Crédits : Ramadan B. Hussein, University of Tubingen

par  Clara Lalanne

 

Comme le rapporte un article posté le 14 juillet 2018 sur le site de l’université de Tubingen, des chercheurs viennent de découvrir une nécropole égyptienne perdue au milieu du désert de Saqqara, près de la pyramide de Djoser, dans laquelle les prêtres de l’Antiquité se rendaient pour momifier les morts.

Dans ce lieu rarement préservé, les membres du clergé préparaient les corps avant l’enterrement des défunts, pour faciliter leur voyage vers l’au-delà. Le site se trouve à plus de 30 mètres sous la terre, et se compose de plusieurs chambres et bains funéraires. Les archéologues y ont ainsi retrouvé des cercueils, des objets rituels, ainsi que cinq momies, conservées dans ces profondeurs depuis de longs siècles. L’une des autres découvertes importantes de cette excavation est celle d’un masque, retrouvé dans l’un des cercueils de la chambre. Réalisé en argent doré, avec des yeux fait de minéraux précieux comme l’onyx ou la roche volcanique obsidienne, une telle pièce n’avait pas été retrouvée depuis 1939.

Crédits : University of Tubingen

Pour Ramadan Badry Hussein, le chef de l’équipe qui a réalisé la découverte, « très peu de masques en métaux précieux ont été conservés jusqu’à nos jours, car les tombes de la plupart des dignitaires égyptiens ont été pillées au cours de l’Antiquité […] la découverte de ce masque est sensationnelle ».

 Grâce à des examens plus approfondis, l’équipe a également pu déterminer l’identité du porteur du masque : il s’agissait du Second Prêtre de la Mère de la Déesse Mut et Prêtre de la Déesse Niut-shaes, qui aurait vécu entre 664 et 404 avant J.-C.

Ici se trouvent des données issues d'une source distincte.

Each row is a point. Before rounding, the points of a table are all equally far from one centre. They may lie mostly on one side of it. Where is the centre, to within rounding?
(in the rows, 128 means zero)

Points (8 x 3):
[[ 77 129 190]
 [ 89  87 146]
 [116 188 153]
 [141 102 195]
 [156 142 195]
 [168 152 135]
 [145  87 136]
 [124 182 179]]
Centre: [119 133 155]

Points:
[[ 65 158 169 115 149 173 126 125  55  90 159  88]
 [132 171 190  75 125 137 152  89  93  81 162  96]
 [ 92 149 194 142 137 136 121  81 108 111 178  94]
 [111 160 177 142 121 171  92  82  79  80  68 133]
 [125 154 181 163 143 157 138 105  43 116 120  86]
 [103 167 190  87 147 157 106  65  63  78 132 113]
 [109 143 165 132 117 123 103  92  63 146 103  62]
 [123 116 157 114 136 136  98 112 103  84 194 120]
 [103 177 180 111 132 169  70  78 107 110 129  54]
 [107 167 177 158 157 163 134 113  59  78 116  61]
 [ 81 165 175 102 115 143 126  78  81  62 143  84]
 [139 137 177 124 110 142 116  82  90  52 146  78]
 [ 67 124 159 127 107 148 164 106  94  59 142  97]
 [ 88 136 185 132 160 167 108  97  82  93 176  69]
 [120 126 192 136 178 110 115 128  65  97 106  76]
 [ 99 119 196 112 144 192 100 131  48  88 102 121]
 [ 96 184 193 111 138 133 107 152  75 111 123 145]
 [115 168 192  77 162 175 119  60 102  94 161 115]
 [134 116 188 113 142 135 127 117  39  94 127  78]]
Centre: [116 140 151 109 145 161 126 116 116 109 112 104]

Points, 29 rows:
[[132 169 177 101  99 139  97 119 167 197 138 108  78 133  99  77 104 140
  133  72  92 134  66 219]
 [ 67 155 127 125 147  93  88 129 148 196 161  78  61 119  88 106 108 138
  117 106  85  85 128 125]
 [106 145 137 108 115 120  44 151 158 203 120 126 124 157  66  79  98 158
  169 110 104 146 116 162]
 [ 67 169 181 123 109 111 113 103 125 174 175 162  61 128  83  84 111 149
  170  50  73 129 107 146]
 [ 56 160 148 113 116 128  67 155 136 166 146  75  82 168  98  92 111 144
  102  94 110  86 110 231]
 [115 160 114 127  45  97  83 106 110 201 120  88 145  88 138  89 124 147
  168  57 122 144 160 181]
 [114 177 173 132 133 122  45 119 154 149 165 104 103 168  83 105 122 131
  140  62  66 111  81 190]
 [100 155 222 114 137 134 122 149 125 185 147 109 123 132 107 103  82 115
  126  70  76 114 138 182]
 [127 192 139 127 135  73  83 170 119 175 212 103  68 146  86  81 111 126
  124 118 154 110 107 180]
 [ 78 162 152 114 107  94  66 158  85 183 184 136 106 143  72 109  90 133
  158  86  59  89 109 158]
 [ 88 156 142 125 117 104  62 107 115 175 153 139 101 125  96  45 130 122
  141  30  88 117 155 199]
 [101 143 146  66 112 145 131 164 145 149 161 114 104 113  26 123  91 160
  129  80 112 114 132 110]
 [ 55 185 138  84 102 156 110 126 139 169 127 104  99 137  64 106 111 151
  191  82 131  83  92 200]
 [109 154 195 124 105 127  45 131 103 167 161 131  83 120  92  76 133 147
  184  89  94 121 121 129]
 [ 99 178 158  98  88 138  67 168 137 176 171 124  78 139  75 104 136 110
   84  95 120 118 133 217]
 [119 158 157 121 136 126  68 182 133 191 156 137 129 137  92  99  76 110
  161  79 120 141 125 149]
 [ 54 170 138 113  83  90  84 124 178 205 151  63  75 149 111  79 117 133
  130  79  89 113 122 170]
 [ 76 166 165  95  93 107  46 130 176 163 145 109 131 145  91 101 122 136
  183  71 166 130  97 181]
 [ 61 155 145 110 114 108  91 118 129 220 140 132  85 155  98  80 139 144
  140  75  80  60 135 153]
 [ 72 128 171 107 103 146 113 125 145 154 117 132  34 115  75 127 108 138
  154  71 108  84  90 175]
 [ 63 173 103  65 105  64  62 136 160 177 131 144 113 132 112  97 133 143
  142  58  90 158 126 162]
 [130 147 175  68 103 102  89 137 140 178 113 147 119 169 118 123  91 112
  135  54 104 150  72 178]
 [109 177 131 123  98 140  85 194 140 174 177  89  77 161  83  76 120 104
  141 115  87 109 119 162]
 [114 135 198  91  94 147 101 114 138 183 162 139 138 144 103 139  55 165
  171  73 125 161 132 163]
 [108 171 178  68  92 155 112 131 141 206 214 115  73 122  91 106  95 156
  130 102  92 103 117 182]
 [121 167 149 105 132 102  47 179 146 129 164  96 156 132  62 120  69 148
  150  87 106  96 118 171]
 [ 76 165 195  83  81 103  41 140 162 155 143  97  94 133  88 103 113 116
  165  94 130 128 122 195]
 [ 60 167 154 117  99 117  48 140 132 194 135  99 127 114  75  76 102 148
  147  75  83 150 151 170]
 [123 163 151  60  95 111  86 125 137 173 173 161  52 137  70  82 157 133
  156  64 111 163 124 199]]
Centre: [115 145 133 117  98  98 125 121 126 139 153 114 113 136 105 112 126 161
 136 100 116 123 125 176]

Points (31 x 24):
[[183 180 152 149 108  83 172 135  59 154 183 109 157  93  55 152 148 128
  178 136 135 112 112 137]
 [145 178 161 115 114 117 142 129  63 195 148 129 191 113  76 147 172 121
  147 176 131 121 157 133]
 [167 173 143 115  77  97 144  72  90 146 165  75 171 132  67 145 186 133
  139 186 127 169 142 122]
 [141 131 123 125  43 128 148 126 101 135 124  80 180 120 111 133 181 124
  109 206 140 140  93 153]
 [133 132 183 109 104  63 112  66  67 168 147 139 181 120  66 168  95 143
  165 137  82 135 145 108]
 [188 142 130 138  85 156 128  93  73 236 165 122 158 119  96 113 152 150
  167 164 138 118 130 136]
 [193 138 159 136  72  83 123 101  64 174 144  79 160 155  74 149 203 142
  182 131 151 148 159 183]
 [166 123 151 131  69  56 189  93  57 149 166  89 181 140  81 154 163 125
  171 182 111  92 159 156]
 [150 146 157  76  90  91 160 124 118 119 165  79 136 118  62 123 166 175
  129 175  92 133 146 147]
 [177 169 132 120  95  54 129  90  97 181 133  51 158 101 102 164 174 172
  152 168 130 131 145 111]
 [127 161 164 142  84 112 166 154 113 147 190  78 149 112 109 129 174 139
  177 188 100 136 173 135]
 [166 142 186 111  48 114 173 102  77 155 193  54 141 141 122 119 132 159
  156 183 156 110 174 157]
 [139 138 157 101 103  81 108  98 110 174 169  42 136 119 102 133 180  93
  179 187 177 101 134 133]
 [156  96 172  82  99 112 178 101 103 193 181  89 119  87 106 130 160 163
  203 160 138 110 153 162]
 [123 141 155  86 105  72 123  81 103 136 187  68 115 107  62 170 122 125
  139 174 138 147 123 167]
 [158 163 154 115 100  86 154 117  83 168 191  69 144 121  95 112 167 112
  201 144 175  97 157 137]
 [135 143 155 103  67  65 147  75 110 183 140  62 113 129  85 109 213 166
  152 167 138 122 164 125]
 [143 135 136 110  65  69 110 117  93 136 154  75 158  83  66 172 155 202
  127 203 160 176 128 122]
 [157 150 125 106  70  92 170 118  70 181 142 126 133 123  99 118 189 148
  148 165 162 126 189 149]
 [165 186 163 137 105  80 150  96  77 133 162  84 128 123  59 120 145 118
  154 166 172 154 127 158]
 [178 144 167 107 136 129 131 104  90 159 173  49 150 112  65 141 217 157
  156 179 144 147 122 137]
 [183 138 160  65  74 111 147 105  66 166 153  80 128 129 103 172 168 133
  166 179 102 111 143 112]
 [142 158 145  92  97  68 143  90 139 168 180  79 158 147  94 120 135 172
  177 175 138 143 159 156]
 [183 117 148 145 100  77 121  92  56 166 166  85 162 116  64 190 162 129
  173 170 108  98 176 171]
 [148 142 141 155 138  95 161 115  79 155 180  85 172 107  37 145 166 145
  189 138 140 160 130 138]
 [178 169 147 124  52  69  90  82 116 128 153  52 148 146 134 118 174 180
  177 188 113  97 103 141]
 [145 164 192 109  48  70 115 127  61 186 186 126 162 154  72 121 182 160
  191 168 108 141 165  87]
 [163 162 112 124  67  43 162  73 117 117 152 104 126  94  73 146 201 171
  123 158 124 119 122 154]
 [188 134 118 135  58  63 148 131  85 164 172  79 113 172  66 120 176 165
  141 153 149 134 101 191]
 [109 158 118 112 112  44 160  84  77 176 153  74 146 119  82 118 142 125
  136 145 147 113 139 120]
 [180 130 155 106  33  97 173 107  95 161 176  43 140 124  75 106 176 192
  140 153 135 123 139 147]]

Crédits : Ramadan B. Hussein/University of Tubingen

Cette découverte permet également de mieux comprendre les rites funéraires pratiqués par les Égyptiens dans l’Antiquité. Les bassins entourés de briques étaient probablement utiliser pour sécher les corps à base de sel, et pour préparer les bandages et les huiles avant la momification.

Chaque pot étant étiqueté, des chimistes vont même pouvoir travailler sur leur composition. Enfin, ils ont également découvert des figurines mortuaires et des pots en albâtre, qui servaient à conserver les organes des défunts.

« Nous sommes sur une véritable mine d’or d’information », a conclu le chercheur.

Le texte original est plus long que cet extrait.